The Far Hills Race Meeting is an annual steeplechase horse racing event held the third Saturday each October at Moorland Farm in Far Hills, New Jersey, United States. Organized by the Far Hills Race Meeting Association, the event is part of the National Steeplechase Association circuit.

The meeting features multiple stakes races, including the historic and prestigious Grade 1 American Grand National, and combines competitive racing with charitable fundraising. The event has grown into a major regional sporting and social gathering, drawing tens of thousands of spectators annually.

==History==
The origins of the Far Hills Race Meeting trace back to the Essex Hunt, which organized steeplechase races in New Jersey in the late 19th century. In 1915, the races were relocated to Moorland Farm in Far Hills, where the event has remained.

The first official Far Hills Race Meeting was held in 1915. Over the following decades, the event became a fixture of the American steeplechase calendar, attracting horses, trainers, and jockeys from across the sport. The races were suspended during World War II and again in 2020 due to the COVID-19 pandemic.

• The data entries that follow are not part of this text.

Below are the code and all the weights of a small trained network. Each question names an input and a class and asks about switching units off, where a switched-off unit gives its printed mean instead of its output.

import numpy as np


def w(rows, s, z=0):
    codes = np.array(rows[::2]) - 128.0
    scale = np.full(codes.shape[1], s)
    scale[-1] = z or s
    return codes * scale


def norm(h):
    return h / np.sqrt((h * h).mean(-1, keepdims=True) + 1e-5)


def f(y):
    return np.maximum(y, 0)


def log_softmax(a):
    a = a - a.max(-1, keepdims=True)
    return a - np.log(np.exp(a).sum(-1, keepdims=True))


def net(x, mask):
    res = np.array(x, float).reshape(1, 6) / 4 @ E
    u = 0
    for l in range(2):
        y = f(norm(res) @ A[l][:, :-1].T + A[l][:, -1])
        res = res + np.where(mask[u : u + 7], y, B[l][:, -1]) @ B[l][:, :-1]
        u += 7
    return log_softmax(norm(res)[-1] @ U[:, :-1].T + U[:, -1])


A, B = {}, {}
E = w([
[98,109,202,104,160,110,151,167,126],'x0',
[106,186,182,134,158,227,159,73,73],'x1',
[155,49,228,76,121,34,185,75,77],'x2',
[55,170,162,2,13,144,115,121,154],'x3',
[118,6,154,189,51,181,10,172,78],'x4',
[147,85,167,107,70,88,77,132,185],'x5',
],0.0082)
A[0] = w([
[113,182,116,180,94,201,106,169,128,28],'0.n1',
[132,115,147,87,132,83,123,109,138,69],'0.n2',
[123,128,78,250,151,152,130,109,109,142],'0.n3',
[119,127,181,124,157,148,174,119,58,140],'0.n4',
[158,105,185,150,198,85,145,140,126,121],'0.n5',
[152,69,134,171,171,132,137,147,132,2],'0.n6',
[92,131,152,101,87,88,108,168,148,74],'0.n7',
],0.012,0.0052)
B[0] = w([
[80,156,124,143,181,220,150,35,153,192],'0.n1',
[135,129,142,124,176,159,195,108,185,164],'0.n2',
[215,154,164,214,149,179,153,254,167,254],'0.n3',
[48,35,80,109,133,68,188,34,76,215],'0.n4',
[70,53,252,166,191,153,72,165,143,214],'0.n5',
[169,49,137,153,151,96,92,166,60,167],'0.n6',
[183,66,116,144,85,116,76,247,84,180],'0.n7',
],0.0073,0.0082)
A[1] = w([
[113,117,169,172,87,187,68,127,136,149],'1.n1',
[198,102,141,140,176,36,167,132,140,141],'1.n2',
[196,125,89,196,168,141,133,111,54,34],'1.n3',
[161,201,185,86,76,89,169,132,132,115],'1.n4',
[128,163,53,63,78,156,100,74,173,167],'1.n5',
[147,108,71,234,166,136,96,114,97,4],'1.n6',
[158,204,1,147,185,67,190,187,200,30],'1.n7',
],0.0097,0.0043)
B[1] = w([
[81,131,45,152,132,152,73,111,127,232],'1.n1',
[38,104,144,127,206,132,110,122,121,254],'1.n2',
[195,23,142,170,50,92,67,168,89,214],'1.n3',
[172,103,244,218,177,212,203,140,124,171],'1.n4',
[191,127,198,173,147,18,127,138,110,205],'1.n5',
[237,51,208,220,172,99,177,133,197,220],'1.n6',
[132,209,45,2,116,66,76,157,155,236],'1.n7',
],0.0084,0.0062)
U = w([
[196,12,194,214,161,101,110,200,153,191],'0',
[209,167,211,113,124,120,235,88,125,29],'1',
[113,183,60,181,130,252,69,134,155,83],'2',
[96,68,84,85,4,100,14,166,89,137],'3',
[188,241,54,66,162,71,152,157,168,108],'4',
[130,177,129,164,145,197,190,81,85,78],'5',
[26,124,178,81,209,113,209,22,90,216],'6',
[111,88,146,21,37,123,214,113,37,3],'7',
],0.014,0.0074)

Each question gives the input, the list of numbers given to net, and the class t.
The units are the neurons (one row each of A and B). Each row of codes is followed by its name. A weight is (code - 128) times the scale printed after its matrix; where a second scale follows, it is the last column's (A, B and U).
mask holds one flag per neuron, layer by layer. A switched-off neuron (its flag False) gives its mean, the last column of its row in B, instead of its output. The means were averaged over made-up inputs and are rounded, as every weight is.
A unit's drop is (log p(t) with every unit on - log p(t) with that unit switched off) / (log p(t) with every unit on - log p(t) with every unit switched off).
The circuit of an input: a set's keep is (log p(t) with only the set's units on - log p(t) with every unit switched off) / (log p(t) with every unit on - log p(t) with every unit switched off). Starting from the 12 units with the biggest drops (on a tie, the unit counted first), units are removed one at a time, each time the one whose removal leaves the highest keep (on an exact tie, the one counted first), for as long as the keep stays at least 0.8.
circuit, biggest first: the units of the circuit, biggest drop first
top k neurons: the k neurons with the biggest drops, biggest first
top k neurons in layer l: the k neurons of layer l with the biggest drops, biggest first
drop when u is switched off: that unit's drop, to one decimal
input [3,-3,-5,4,1,-1], class 3: circuit, biggest first : [0.n3]
input [8,5,8,5,5,0], class 6: top 2 neurons in layer 1 : [1.n3; 1.n7]
input [5,0,5,2,8,-8], class 3: circuit, biggest first : [1.n6; 0.n3]
input [-6,-6,4,2,-4,2], class 4: circuit, biggest first : [1.n7; 0.n5]
input [4,-7,0,-2,-8,1], class 6: top 3 neurons : [1.n2; 0.n5; 0.n3]
input [-6,8,5,8,-3,4], class 1: top 4 neurons : [1.n4; 1.n2; 1.n5; 0.n5]
input [8,8,6,4,7,8], class 3: circuit, biggest first : [1.n6; 0.n3]
input [4,5,-6,-1,-4,-2], class 4: circuit, biggest first : [0.n5; 1.n7]
input [0,-4,8,7,0,-1], class 7: top 3 neurons in layer 0 : [0.n3; 0.n7; 0.n5]
input [6,-6,2,-6,-7,-2], class 6: top 2 neurons in layer 0 : [0.n3; 0.n7]
input [-4,2,1,-1,1,8], class 3: top 2 neurons : [1.n6; 0.n3]
input [-8,0,3,6,-3,-6], class 1: top 3 neurons : [1.n5; 1.n4; 1.n2]
input [-5,3,-6,0,-5,-1], class 4: drop when 1.n7 is switched off : 0.4
input [-2,8,-2,-8,-6,-1], class 0: top neuron : [1.n3]
input [8,-2,-1,1,8,-5], class 3: drop when 0.n5 is switched off : 0.1
input [-8,5,4,7,-5,3], class 1: drop when 1.n5 is switched off : 0.3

A significant development came in 2018 with the introduction of pari-mutuel wagering, bringing the event in line with other major horse racing venues in the United States.

==Racing program==
The Far Hills Race Meeting features a full day of steeplechase racing, typically consisting of multiple stakes races over hurdles and timber courses. The centerpiece of the meeting is the Grade 1 American Grand National, one of the most prominent steeplechase races in the United States.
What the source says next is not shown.